Sebagian adalah jarak pendek dan menengah.
Dikatakan, negara tetangga Irak itu tengah menguji coba teknologi luar angkasa yang bisa memungkinkan mereka meluncurkan rudal antar-benua.
Namun, proyek tersebut dilaporkan terhenti pada 2015 silam setelah Iran menjalin kesepakatan nuklir dengan negara besar dunia.
Lembaga kajian Royal United Services Institute (RUSI) mengatakan, ada kemungkinan program ini berlanjut setelah perjanjian nuklir mengalami ketidakpastian.
Dilaporkan, ada bukti bahwa sejumlah proksi Iran menggunakan rudal dan sistem panduan yang diberikan untuk menyasar Israel, Saudi, hingga Uni Emirat Arab.
Pada Mei 2019, Washington memberangkatkan sistem pertahanan Patriot ke Timur Tengah setelah ketegangan dengan Teheran meningkat.
Keputusan ini mengisyaratkan AS mengantisipasi rudal balistik, rudal penjelajah, dan pesawat canggih dari pihak musuh.
4. Apa Iran Punya senjata non-konvensional?
Meski terkena sanksi dari pihak Barat selama bertahun-tahun, Iran disebut tetap mampu mengembangkan senjata nirawak (drone).

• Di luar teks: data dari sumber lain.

Below is a small trained network, with its code and all its weights. Each question gives an input and a target symbol and asks what happens when units are switched off, that is, made to give their printed mean instead of their output.

import numpy as np


def w(rows, s, z=0):
    codes = np.array(rows[::2]) - 128.0
    scale = np.full(codes.shape[1], s)
    scale[-1] = z or s
    return codes * scale


def norm(h):
    return h / np.sqrt((h * h).mean(-1, keepdims=True) + 1e-5)


def f(y):
    return np.maximum(y, 0)


def softmax(a):
    e = np.exp(a - a.max(-1, keepdims=True))
    return e / e.sum(-1, keepdims=True)


def log_softmax(a):
    a = a - a.max(-1, keepdims=True)
    return a - np.log(np.exp(a).sum(-1, keepdims=True))


def net(x, mask):
    ids = ['βθλμξπφ'.index(c) for c in x.split()]
    T = len(ids)
    res = E[ids] + P[:T]
    q, k, v = (norm(res) @ M[0].T for M in (Q, K, V))
    z = softmax(np.where(np.tri(T) > 0, q @ k.T / 2**0.5, -1e9)) @ v
    res = res + np.where(mask[0], z, O[0][:, -1]) @ O[0][:, :-1]
    y = f(norm(res) @ A[0][:, :-1].T + A[0][:, -1])
    res = res + np.where(mask[1:17], y, B[0][:, -1]) @ B[0][:, :-1]
    return log_softmax(norm(res)[-1] @ U[:, :-1].T + U[:, -1])


Q, K, V, O, A, B = {}, {}, {}, {}, {}, {}
E = w([
[139,150,253],'β',
[137,124,129],'θ',
[128,172,172],'λ',
[200,67,170],'μ',
[92,73,193],'ξ',
[68,195,101],'π',
[152,133,140],'φ',
],0.022)
P = w([
[105,137,118],'0',
[92,127,116],'1',
[122,142,132],'2',
[142,132,100],'3',
[106,124,126],'4',
[105,181,143],'5',
[146,132,103],'6',
[117,122,132],'7',
[6,72,96],'8',
[143,133,102],'9',
],0.019)
Q[0] = w([
[113,20,4],'H1',
[172,151,132],'H1',
],0.017)
K[0] = w([
[8,145,42],'H1',
[172,164,115],'H1',
],0.018)
V[0] = w([
[244,67,119],'H1',
[252,164,88],'H1',
],0.0035)
O[0] = w([
[1,189,185,5],'H1',
[99,109,76,2],'H1',
],0.0062,0.00095)
A[0] = w([
[133,37,95,143],'N1',
[96,108,106,95],'N2',
[185,47,129,147],'N3',
[160,133,134,252],'N4',
[127,160,57,46],'N5',
[151,175,107,136],'N6',
[75,123,209,139],'N7',
[63,83,109,108],'N8',
[81,205,124,139],'N9',
[195,98,95,93],'N10',
[20,62,100,61],'N11',
[142,210,51,83],'N12',
[161,123,67,192],'N13',
[180,61,197,203],'N14',
[121,174,9,52],'N15',
[215,153,95,49],'N16',
],0.014,0.0028)
B[0] = w([
[173,92,82,184],'N1',
[105,122,162,142],'N2',
[111,4,106,197],'N3',
[127,127,139,182],'N4',
[181,105,87,147],'N5',
[185,133,162,173],'N6',
[102,230,72,255],'N7',
[56,151,181,169],'N8',
[115,6,120,232],'N9',
[201,167,172,164],'N10',
[36,210,231,190],'N11',
[126,131,214,185],'N12',
[130,223,118,155],'N13',
[84,169,59,237],'N14',
[193,115,73,162],'N15',
[31,196,119,166],'N16',
],0.016,0.0077)
U = w([
[105,185,94,4],'β',
[135,83,73,115],'θ',
[157,186,119,184],'λ',
[29,112,90,88],'μ',
[168,66,132,158],'ξ',
[107,111,247,199],'π',
[166,217,192,62],'φ',
],0.013,0.0037)

Each question gives the input, a string of symbols that net reads in full, and the target symbol t.
The units are the heads (2 rows each of Q, K, V and O) and the neurons (one row each of A and B). Each row of codes is followed by its name. A weight is (code - 128) times the scale printed after its matrix; where a second scale follows, it is the last column's (O, A, B and U).
mask holds one flag per unit, heads first, then neurons. A switched-off unit (its flag False) gives its mean, the last column of its rows in O or B, instead of its output. The means were averaged over made-up inputs and are rounded, as every weight is.
A unit's drop is (log p(t) with every unit on - log p(t) with that unit switched off) / (log p(t) with every unit on - log p(t) with every unit switched off).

Lembaga kajian RUSI memaparkan, drone tersebut sudah dikerahkan pada 2016 untuk melawan ISIS, dan bisa masuk ke wilayah Israel dari Suriah.
Pada 2019, serangan rudal dan drone Teheran dikabarkan menghantam dua fasilitas penting milik perusahaan minyak Saudi, Aramco.
AS dan Riyadh menyebut bahwa serangan itu dilakukan Iran.
Namun, Teheran berkelit dan menyatakan insiden itu diklaim oleh kelompok pemberontak Yaman, Houthi.
5. Apakah Iran punya kemampuan siber?
Sejak serangan siber yang menimpa fasilitas nuklir mereka pada 2010 silam, Teheran mulai serius membenahi sektor itu.
Diduga, Garda Revolusi mempunyai pusat komando siber sendiri, yang bertugas melakukan kegiatan mata-mata, baik untuk militer maupun ekonomi.
Laporan militer AS pada 2019 mengungkapkan, Iran melancarkan serangan siber yang menyasar perusahaan aeronautika, kontraktor pertahanan, hingga perusahaan telekomunikasi.
Kemudian raksasa teknologi Microsoft menjelaskan, ada kelompok peretas yang berhubungan dengan Teheran mencoba membobol akun pejabat AS.